The 1980 Summer Paralympics (), branded as the Olympics for the Disabled, were the sixth Summer Paralympic Games. They were held in Arnhem, Netherlands, from 21 to 30 June 1980.

Background

The Soviet Union, hosts of the 1980 Summer Olympics, were invited to host these Paralympics. However, disability sport was not there, and they passed; notoriously, a statement was issued denying the existence of any disabled people in the country people (labelled "invalids" by Soviet officials). Soviet Paralympic teams were first represented in the 1988 Summer and Winter Games, also the last while the Soviet Union was extant. The first Paralympics on former Soviet territory would be in 2014.

There was controversy during the preparation for these Games over the inclusion of a team from South Africa. In the Netherlands, public and official opinion was against the inclusion of the South African team and pressure came from a number of sports organisations against the Organising Committee.
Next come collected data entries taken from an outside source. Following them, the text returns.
Each row is a point. To make a cloud, some directions were put in groups of two or more. Within a group, all points are equally far from the middle, so they leave a hole (a ring in 2 directions, a hollow ball in 3). The other directions are filled evenly. Then the cloud was stretched, turned, moved and blurred a little. How many holes are there, and how many directions does each take, smallest first?

Cloud:
[[ 3.4  3.9]
 [ 2.7 -1.0]
 [ 1.5  5.7]
 [-2.9  2.0]
 [-1.8  3.8]
 [-3.4  4.7]
 [-6.9  2.2]
 [-1.1  4.8]
 [ 7.4  2.7]
 [-3.8  5.3]
 [ 1.3  3.5]
 [ 1.5  0.2]
 [-7.6  2.9]
 [ 1.6  8.1]]
Holes: 0

Cloud, 20 rows:
[[-3.9  5.1  0.8]
 [ 3.8 -3.3 -5.9]
 [-2.4 -4.6  1.0]
 [ 3.1  4.4  5.1]
 [ 5.0 -6.1  2.6]
 [-2.8 -1.3 -5.5]
 [-3.7  3.1 -5.0]
 [ 7.4  1.6 -1.0]
 [-7.6 -0.5  4.3]
 [-4.4 -2.0 -4.7]
 [ 6.1 -1.8  3.0]
 [-3.3 -5.2 -1.7]
 [-0.4 -2.0 -2.1]
 [-6.1 -3.7 -5.2]
 [-3.0 -5.4 -5.8]
 [-4.8  2.2 -2.9]
 [ 5.0 -0.7  3.0]
 [ 4.3 -0.6 -6.9]
 [ 2.4 -6.1  5.5]
 [-4.4 -1.8  0.4]]
Holes: 0

Cloud, 29 rows:
[[  0.5   2.5   4.7   3.7]
 [  5.3  -0.7   2.5   2.8]
 [ -3.2   4.4  -6.7   5.0]
 [  3.7  -6.3  -3.6  -0.5]
 [  0.5   4.3 -10.2  -3.1]
 [ -2.8  -1.6  -3.2   5.4]
 [ -4.6  -3.1  -1.4  -3.3]
 [ -5.4   1.7  -3.0  -4.2]
 [ -0.9  -3.9   2.0   3.4]
 [  6.6  -5.5  -4.8   1.1]
 [ -2.3  -2.2   3.3   3.6]
 [ -4.8  -1.6  -2.5  -4.5]
 [  0.1  -6.4   2.0  -5.0]
 [  1.9  -6.0  -1.9  -4.2]
 [  4.3   6.5  -6.1  -0.4]
 [ -5.3  -3.1   0.7  -3.0]
 [ -2.8   5.7  -6.6   2.7]
 [  2.6  -4.1  -1.9   6.0]
 [  3.7  -5.5   4.9  -4.1]
 [  2.6   0.7  -2.1   8.3]
 [  0.0   7.2  -6.7   2.4]
 [  0.6   1.9   0.4   6.7]
 [  2.5  -2.3  -3.3  -8.5]
 [  1.2  -6.3   0.6  -0.4]
 [  3.9  -5.9  -2.2  -3.8]
 [  5.0   4.9   0.1  -2.5]
 [  4.8  -5.8  -2.0   1.2]
 [ -3.0  -4.4  -0.8   0.8]
 [ -2.2   1.9  -3.5  -8.1]]
Holes: 1 (3)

The Dutch Parliament was negative as well. Eventually, the parliament decided against allowing the participation of the South African team. Although "much of the publicity relating to the South African participation had been negative, it did succeed in bringing the disabled sports movement into the minds of many people who would not have otherwise considered the subject at all. Dutch organisers also increased visibility through their fundraising ... building a fund that would hold a surplus years after the games. This would naturally find its expression in the International Fund Sport Disabled, supporting the future of the paralympic movement in the 1980s."

Sports 
Competitors were divided into four disability categories: amputee, cerebral palsy, visually impaired, and wheelchair. It was the first time that cerebral palsy athletes competed in the Paralympics. Volleyball was added to the program as a new sport.

 Archery
 Athletics
 Dartchery
 Goalball
 Lawn bowls
 Shooting
 Swimming
 Table tennis
 Volleyball
 Weightlifting
 Wheelchair basketball
 Wheelchair fencing
 Wrestling

Participating delegations 
Forty-three delegations took part in the Arnhem Paralympics. Iceland, Kuwait and Sudan made their first appearances.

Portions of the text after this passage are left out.